Хотя автоматические секвенаторы ДНК позволяют считывать намного дольше, чем ручные методы, длина последовательности, которую можно получить за один прогон, все еще ограничена. Например, в большинстве систем секвенирования всю последовательность фрагментов ДНК длиной более 500 п.н. обычно невозможно получить за один прогон, и поэтому, если мы хотим секвенировать весь ген, для этого используется ряд различных стратегий. получить полную последовательность больших фрагментов ДНК. В одной из часто используемых стратегий реакции секвенирования дидезоксинуклеотидов проводят для определения идентичности и порядка первых 500 или около того нуклеотидов ДНК.

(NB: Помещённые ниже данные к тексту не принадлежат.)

Each row has a class, written as a number after it.
[ -47  -85  -85  -76   -7  363  468   75 -120   94  291  -71  178   28
  123  -10 -617 -268   82  118  -79   57  126  266 -396  365   43  488
  100  -17 -346  240 -323  312 -118 -508 -162]
7
[ 202   26 -164 -121 -138  127  414 -135 -103  414 -560   69  -13   14
  466   -7   14  298  -96 -177  225  111  -24  196  -99   11  -68 -275
 -443 -313 -183  238  365 -189  334    9 -573]
2
[  92  -68  133   82  -89 -288  -72  -33   11  221   63  457 -246  -88
 -318 -183  -36  735   31 -424  322 -247  220   12  -62 -131  189 -262
  -55  706  377   29  468   64  -74  218   90]
6
[  41   74 -297 -257  -33 -335  131  -53 -122  140 -183   -1  -36   10
 -102  -54  -32  381  193 -274   78  100  109  311   -1  -45   93  175
  190   83 -120  160  149  135  109  338   89]
9
[-120 -156 -102  110   58  306 -625   -8   94  -38  248 -278  118 -209
  -58 -269  117  197   63   14   57 -244  -51   -7   22  -47  468 -144
  348  257   -6  -38 -197  152  106 -157  -66]
5
[ -67 -223  -97 -104  247  -32 -199 -170 -232   22  368   -4 -139    2
 -259 -152 -264  -30  127   27 -160  530  -52    3  -23  410 -132  -58
   46 -757  -47   26 -144  -53  228  116 -125]
9
[-148  157 -390   -9  -94  359  649  357   67  -64  166 -178  350 -106
  256  -18 -373   56  263   29   -1  113 -250  214  -68 -202  -83  631
 -519 -150 -489  210   54  343  196 -126   73]
11
[ -54   53  178    3  -35  202  264   77  -24  -92 -413 -139  171 -187
  171  -90   95 -143 -201 -227  157  253  -14  135  159  236  -34  133
 -402   60  108   84  -87  102   -6   36  308]
10
[-169   17 -396   21 -177  111  342  -15   53  -78 -356   34  -65 -359
   91   54  -47  383   57 -361  358   22 -503  -17  -50 -519   36  150
  166  444  -45   -5  392   90  -11 -104   18]
1
[ 135  227   73  116   -8  366  156  163   87  -29  -58 -419   41   22
  346 -249   92 -146  -95  156  219 -281  275   17 -154  -23  111  122
    0  -83 -250   51   42  -68  215   63 -195]
8
[ -86  390  483  403 -194  274  624  302  108  -61 -149 -219   58   53
   45   76  157  -13 -252 -196  589  166 -252 -165 -199  131  318 -243
 -336   22   20 -325  226 -202  256  248 -207]
6
[ -59  136  221  131 -171 -162  330  106  186  160 -202   99  183  -30
   12  -10  183   23  224  -59  152   67   48  255  134   44  -19   23
   70  277    8 -120    7  -28 -157   30  375]
5
[ -45 -122  228   20  148  -38 -307 -343  150 -108  466  -10 -103  307
  -57 -211 -119   63   50   44  -23 -183  502  -81  -12  386 -167  -74
 -241  373   22 -173   94   31  121 -392  -12]
4
[ -63   46 -148 -115 -165 -292 -240   97  -18 -130   73   18   30 -128
  176   48   74 -107  -66  -18   82 -288  222   73   62 -244  -24   95
  186  212 -117 -117  159  -47 -168  205   87]
2
[-217 -201  245  -17 -145  283 -289   33   73 -117  244 -197  -55 -235
  252   15  473 -185  -34  101  190   45   54 -329   81  -60  -99  -11
  -10 -150  164 -187  111  -68  116   58  172]
8
[-199    5 -157  -44  -52  -37   48   42   15  -76  -54 -237  167 -149
  146 -230   20  291  -26  -91  168 -179  134  148 -114 -321    4  134
  258  211 -164  125  215   39  192 -196  -70]
7
[-278  -49 -344  221  167   -9  -46 -125 -362  -75  145  319 -328   42
 -123   -8 -354  541 -210 -246 -403  468 -566  158 -173  -80 -514   59
   59   26  317 -156  216  228  319 -159 -446]
10
[ 275  -18 -159   65  113 -249 -247   88 -110  207   30   22   22  108
   47 -289 -172  232    1   53   79 -391  456  231 -121   95  258 -166
  144  -45   28  137  243 -233  189  164 -454]
9
[   5 -311  486 -135 -307  432  355  114  116  137  -47 -123  169   28
  289 -157 -158 -111   67   90   99   95  -85   98  233  156 -389  -51
 -677  370   32  -50 -123  448 -106 -110  300]
0
[ -19  -73  109 -267  125  228 -305   -1   90  -53   57   64 -170  148
 -121  128  -83  133  -12   20  177  264   61  -10  179  289 -276 -268
 -308   80  171 -185  263 -118  -74   59  207]
9
[-169 -130   25  412  365  504   17   92  330   58 -411  123 -308 -146
 -197 -245 -142  472  322    9  255  402 -100  -21   86  566  -69 -405
 -322 -283  397  -52   24 -114  204  -52   57]
6
[ 200 -271 -130  -58 -300 -102 -175 -188  109  209   99  -77   -5 -226
   79 -100    6  294  247  -62  -90 -475  260 -129  250 -222   57   26
 -235  312 -194  263   44  135 -245  183  286]
8
[-159 -198  -96   77  -77  272 -326  124   24   82  358 -151    5  184
 -217  -21  106  -76  219  153   43 -216  528 -319   50 -226  -85  346
  153  297 -227 -402  155  -97 -309 -289  385]
2
[ 208   78  153 -107  -51 -187 -467  -47   -6  -10  372 -212  -36  355
  143  -20  360 -429   70  241  107   23  222  -67   41   61  -10  -94
  121 -387 -100 -234    1 -301  100    5  224]
8
[ -80  -59  417 -140  162  127 -140  108  -70 -142  -32 -185  372  201
   64 -104  113 -350 -184  108  322  -12  159 -257  -21  250  -81 -177
 -120  214   63 -129    9  181   21  -25  153]
2
[ 126   39  -34 -191 -130   -9  -68  -27 -128  204 -295  -48 -175  152
   83  -59  101   20  152   35  101  -25  370  -47   35 -140  121 -168
   65  263 -194   56   81 -101  -63  116  110]
8
[ 197  -12  196 -233 -189  306  -50  -54   68  101 -242 -141  -86 -188
 -446 -116  203  -56   -6 -206  -70 -132  172   15   61  -65  -98 -272
  244   97  146   45 -178  -16 -475  163  210]
6
[-123   93 -135 -248 -301  -31 -155  329 -209 -274 -236 -100  -51  322
  435   40  272   85 -233   22  -80  226 -289   21  169 -301 -229  -64
   50    0 -133 -110  225  216   46   52 -296]
2
[ -28   50 -177  -34  -38  213 -555   19   27 -199  -54  -87 -161 -127
 -233  -75  266   33  102 -110  166   77  -11 -273   19  -57  485  -98
  537  348   98  -97 -159  -32 -294  -11  292]
11
[-138 -123 -145  -25  266  121 -483 -238  -45  182   77  153 -118 -258
   24 -203 -145  182  494  235  -25  -50   53   34  128  258   88  -23
  -96 -187  -75  198  -21  -33  168  -73  208]
7
[  97  -59   63 -214 -122  -20  239 -202   44  202 -298  151 -223  -39
   -4  248   69 -103  223   97  -69  -64  415 -145  -81 -156  -80 -188
   99  141   80   15  -57   25 -107   30  428]
1
[-416 -252  -37  -84 -109  332  271  171 -223  -33  -41  -40 -394  209
  -31   28 -247  293  105 -129 -163  300  -96   47   96  398 -462  395
 -434 -116   36  -30   18  595  136  -35   64]
11
[ 292  -18  -50 -171  -80 -182  102  -19  174   -6  -16  127 -279  -52
 -204  285 -145   87   39    9    2  239  290   42 -404 -179   71 -276
  406 -307  203  287   -8 -177  -60  -86  -35]
6
[  -1 -391  270 -188   92  644 -199   67  138 -210   55  -55 -173  296
    5  177 -200  138  -50  183  -23  509 -176 -264  351  512 -445 -211
 -702  -48  267 -444  136  160 -114   96   65]
4
[-166 -205  334  -62  176  307 -465  -94  161 -312  405   24 -429  107
  -74  -35 -202  262  -23  154 -136  391 -446  119  222  369 -345  202
 -334 -182  304 -259    0  359  291  -48 -299]
3
[  78 -400   17 -286  -53  534  388  115  -68  167  -55  -70  365  -70
  332 -115 -351    5  132  226  -50 -243  254   90  -18  -97  -51  158
 -384  172 -437   74  -54  304   13 -217  174]
3
[ 107  214   59 -165   25  219 -200  136   69 -144 -105 -346   82  370
 -425 -207 -332   16 -125 -293  284 -272  240  170 -244  391  303 -244
  -59  453  -42  151 -123  372 -114 -301 -402]
6
[-280   -8    9  106  235  141  196   30  -28  -46 -174  -27 -132   29
  -23 -171  -39  561  -91  -25  -86  148  -86   54  -79 -134 -556 -199
 -305 -331  109   57  344  -73  611  -70  -43]
3
[  34  129  212   23  307  290 -320  215  367 -205  -21 -608  371  -77
    5 -506  431 -479   52  237   41   18  407  132  211   17  -74 -419
   34 -435  162  -87 -136   60  286  -53 -136]
7
[-173 -349   97  -93 -147  -61 -593 -241   12   46  193 -128 -310 -128
   53   76  250  288  -38   10   91   13  -88 -142   87 -134  -77 -119
  130 -194  349 -113  300  110  333   29 -374]
1
[ -14   46  128  -39  107   56   50  -46  229 -143 -234 -258 -138  -30
 -119 -149   82 -252  193    3   22  105  235  129  298    1 -132  192
 -348 -282  142 -109   70   89  220 -107 -102]
7
[-261  -55   69  379  648  -63 -534  486  -75 -235  -46  -59   21  233
 -145 -422 -139   26 -114  124  399  200   39  145  157  295  -80 -167
   77    7  432 -270  351  408  332  -23 -142]
0
[ -59   12 -133  -62  413 -136    5   67   53 -146 -175 -346  277   12
  -98 -353 -267 -175   60  130  173  240  120  311  -18   47   53   85
  110 -482 -112  160 -153  -38  385 -177   24]
0
[ 395  202 -234 -171  201  417 -682  194  261  138 -225  -66   53  154
 -562  -20 -274 -199   85  130   16  -32  799  -41  -44  397  370 -591
  156   84   79  167 -331 -193 -767 -131  -28]
7
[-116 -641  173 -258   58  309  204 -313 -385  326  -18   51 -480  -17
  232   14  -74   54  -64   48 -254  289   43 -201   29  424 -264 -411
 -269 -387  320  224   -2  346  408   34 -375]
11
[ 103  179 -424    6  -24  317 -129    0  332  178  482  -76    0  228
   37 -116  187   14  112   96 -242  141  592   31 -216  -63  -10   79
  -19 -254 -268  105 -236 -376  -22 -481   63]
3
[-244 -437  361  253  166  119 -133   29   65 -324  193 -242  137  -58
  113  -61 -174 -117   53  220  -82  173 -631 -176  151  -37 -497 -176
 -500 -188  299 -179   90  672  586 -178 -306]
1
[ 264 -302  -62 -142  -12  163 -263   24    5   59 -147 -148  144 -104
  -26  -17 -365   40   29   90  495 -105  370 -212 -215   24  371 -621
  180   67  -11 -139   61   80  -85   88  138]
6
[ 107  190  190  -34   31 -173  241   82   40   17 -701  -54  234   65
  -51 -342    7  -49  167 -268  320 -120  378  237  -23  469  -34   81
 -167  197  308  199   21  227   69   88  106]
5
[-254 -221  173 -464   65  467  342  482 -328 -182 -207 -604  206  436
 -377  -52 -487 -443 -399 -238  632  187  153 -142 -107  538  414   72
  137  147  -31 -148 -224  899 -212 -147 -133]
2
[  76  161  455   61  413  -58  117  -53  184  -74 -327   12  211  102
 -177 -502 -582  202  267  100  305  210  361  421  -73  685  171 -139
 -389   23  -60  127 -329  298  350  -32  386]
0
[  70  -60 -103   44    1  150 -436  115  144 -306  590 -291  289   72
  454  177  136 -353 -214  408  246 -360  480 -223 -299 -394   -7  414
  359  210 -365 -271  154 -144  -82 -385  512]
4
[-327   -4  143  218 -109  160  638   89 -277  -53   -8   88  330   28
  347 -152 -245  119   47  -20   19  277 -469  227 -246  144 -168  691
  -47   17 -417 -125 -118  330  295 -262   -6]
5
[-416  124 -242  -62  -69  -26  489   50 -280 -358 -270  341  -34 -190
  519  -41 -541  675  -27 -282  371  -74 -571  268    4   96 -124  518
 -350  434 -521 -208  513  258  220  246  205]
1
[ -47 -266  127 -144 -173  524   90 -141  -25  148  114   60  -95  -75
  -75 -315 -147  283  453    7 -268  115  -27  114  193  357 -243  169
 -223  173 -103 -167 -278  111 -140   38  479]
9
[-351  495 -313   77   53  147  482  622    1    9 -456   21   67 -109
  -52 -144   14   73 -281 -400  362  596 -382  447 -117  108  -76 -103
  -10 -284  391  369  -48  284   69   17   24]
6
[ -47  114  -12   -3  -44 -196   75  -10  -36   16  153   31  104   23
   59   88  177 -640 -141  103   60   94  184  -59  -80 -217 -154  101
  227 -261  -83 -289 -123  -81  -79 -102  103]
3
[-117 -286  447 -312 -169  252   -2   -6  -25 -249   20 -108  206   41
  210  138  195 -285 -258   -8  122  -98   58 -297   91  197 -190   44
 -228  252  -23 -208 -141  434 -254  -73  322]
7
[  98  -35  -80  -65  135 -272  195   19 -128   35  -23   18   -3   59
   34  161 -214   95   67   76  -11  103 -270  102  -32 -174   -1   -7
   31  -96 -167  157  143   76  141  166  -66]
7
[ 176  139 -256   18   36  247 -275  142  291  -79    4  -54 -320  -24
  153   84  -14   55  318  461 -190  108 -137  101   85 -378 -273   -8
  253 -128  -44   56  -56 -115 -140  -85  422]
7
[-207  121  177  -62 -206  -16  173  182 -202 -167   99  -30  151  158
  451   34   26  224  -73   18  271  -60  -92   56 -161  -27  -79   27
   54  255 -450 -128  404  199  177  -14   33]
8
[ 326  -54  -41  -35  174  -50 -588 -258  527   -2   -1  159 -241 -142
   92 -184   49  122  177  294 -159 -367  619   72  118 -272 -290 -495
 -183   10  272  137  114  -58  117 -254  -41]
3
[-117   66   47  -52   26   46 -301  -56  202    3  329 -254   56   96
  154  -57  377    1    4  117   49  124  -98  104   67   42 -166  -51
  162   81   42  -56   25 -228  142    0  -28]
11
[  -1  282   38   -8 -192 -144   63   55   59  189  -83   -4 -141  -87
 -470  226  304 -195  -34 -192  133   19  204 -335  252 -282  217 -284
  155  294  153  -47  -10  -34 -564  363  714]
1
[-157  203  152  -59 -248  458  291  236  108  -70 -562 -120  107   47
  -62  149   98  -16   40  -96  338  125 -183  -90  123  178  153 -281
  -29  427 -291 -150  -60 -119 -525  -70  378]
4
[ -18 -110 -360  -33  451    8 -273  119 -174 -148  524   -4  264  -11
   45 -135  -12 -403  -27  318 -351  183  -34 -146  119 -194 -354  332
  142 -257  209  -40    9   92   60  108  208]
11
[ -56    6   57   65  185 -260 -237   30  -33  -45  -30  140  164   32
 -215 -139 -352 -111  155   53  115   55   80  141    4  274 -144   37
   38  158  135 -122    8    7 -104   45    7]
2
[ -49  205 -131  178  151  106  384  185  369    2 -180  -59   88  -61
   36  129 -187   33  -75  116  283 -199  -29   93   92 -452 -248  158
 -276  206  -57 -236  288  125    6   32   13]
0
[-169 -176  201  363  -33 -121  -14  -92  352  -16  105  -89  115 -124
  -31  102  610  285  172   48  106 -142 -234 -433  221 -706   23 -138
  -18  432   65 -188  349   58  207 -149   71]
11
[ 298 -145  205   92  103   45 -804 -417  344   49  189   74 -168  -10
 -231  -75  111  291  416   52   43 -470  220   58  -18  201  214   36
   15  607   -3   86   50 -384 -147 -308  115]
4
[   2   73   88 -164  -53  -26 -302 -173  -63 -159  144 -108  116 -171
 -111 -243 -111 -144   49 -186  313 -376  391 -136  -13  295  -55   60
 -138  222    4 -332   99 -135 -145  362  378]
7
[ -59  157 -200  -63   77  223  111  -87 -208  124  -92  -80   96 -121
  369 -287 -150 -166  311  250 -334   -9  -93  464 -122  182  -64  304
   85 -325 -203  353 -305   10  351 -258   87]
0
[-102   84  -23  222  -24  255 -304  372  185 -177 -102 -412  373 -162
  478 -260  308   62  -85  259  262   27   91  101  -34  -83   26 -394
  188 -167 -124 -120   -6 -260  230  129  301]
6
[-185  130  232  -89 -305  245   -1   17  -44  167  107 -341   61  -57
  -26    0  514   -1 -285 -256  260 -135   84  -49  -16  -74  123  -56
  203  155  -49   24  228  -82 -104  -73  -94]
0
[  48  -62 -296 -176   20 -261 -163  -69 -204  196  189   60 -265  304
  212  -60 -365  144  -39  232  -94  -38  528  295 -275 -315 -131  -86
  407   99 -391  -19  118  108  194 -141 -257]
1
[ -73 -166  113  -20  -12    9  767  150 -322   37 -217    1  335  -48
  236 -218 -328 -332  147    4 -132   26  182  274 -245  304 -250  308
 -128 -110 -188  193 -230  219  161  -80  184]
11
[-174  -14  -28  -82  169 -294  425  210 -342   85  156  -96  297  379
  218  -93  -11   19 -295   45  -68  276 -163  255 -243 -270 -261  -37
  161 -242 -346  114   25  268  434 -120 -249]
7
[  27  -23  270  110 -210   55   87  129  -18 -248  258 -207  -50  307
  399  123  393   16 -209   83 -122   26 -454 -165  -28 -276 -243  -10
 -236 -288   60 -133  320  168  451 -227 -484]
7
[-154  138   17   89   64  347 -131 -131  -44   91  189 -129 -165  201
  -71 -169 -166  185 -151    8  128   19  377 -173 -379  251   90  -86
    2  -34 -176   13   22   10  256 -333 -501]
3
[  85  244 -163  -51  128 -107 -256 -235 -102  194   52  103   48 -137
  105 -446 -158 -245  158  211  -39  -60  536  326 -134  237  171  236
  359 -354 -313  158 -391  -34   44  -66  -46]
9
[ 459 -453  309  -95  161 -482 -343 -423  -75   81 -159    8 -279   49
  -13 -184 -195  260  308  331 -306 -315  343  107   68 -280 -262 -511
   56   37   71  -20  104   60  475  300   26]
9
[-267  240  -33  441   62   46  459  305   39  149 -230  -37  254   53
  -93 -208  205  308 -163 -275  462  277 -253   16  -60 -267 -130  252
  -47   76  -84 -131  332   83   95 -106 -161]
10
[ 112  311   66   41  527  343  208  539  339   89 -613 -217  531    4
  -94 -566 -150 -335  -67  144  250  603  331  543  186  272 -203 -233
 -325 -214  277  473 -293  299  -44 -129  148]
4
[ 518  476 -276  204  274 -177 -478  387   90  -93 -117  -17  329   78
 -206 -172 -369 -303  169  183   71   94   12  219  -52   94  238 -306
  108   53  354  106 -131 -112 -234  253  228]
7
[  -5  -57 -100  332  265 -192 -315  175  327  -49  678  116  101  301
 -157 -187 -411  113  200  379 -253  317  423   82  -14   84 -506   36
 -237 -330   73  -87   74 -165  115 -308  -48]
5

Расширение последовательности путем обхода праймеров
На основе этого анализа химически синтезируется второй праймер, который предназначен для гибридизации с областью примерно на 20 нуклеотидов выше конца полученной последовательности, а затем используется для определения последовательности следующих 500 нуклеотидов. Аналогичным образом выбирается третий сайт связывания праймера, синтезируется другой олигонуклеотид и определяется последовательность следующих 500 оснований. Эта стратегия обхода праймера продолжается до тех пор, пока вся клонированная ДНК не будет секвенирована. Чтобы гарантировать правильность общей последовательности и отсутствие двусмысленности в отношении идентичности любого нуклеотида , необходимо секвенировать обе нити ДНК. Различные начальные праймеры позволяют секвенировать обе цепи; один праймер связывается с цепью на одном конце вставки, а другой праймер связывается с противоположной цепью на другом конце вставки.
Ложное праймирование синтеза ДНК может давать ошибочные и неоднозначные результаты. Такая ситуация может возникнуть, если праймер связывается более чем с одним участком целевой ДНК. Чтобы избежать этой проблемы, праймеры, используемые для этой процедуры, обычно имеют длину не менее 24 нуклеотидов.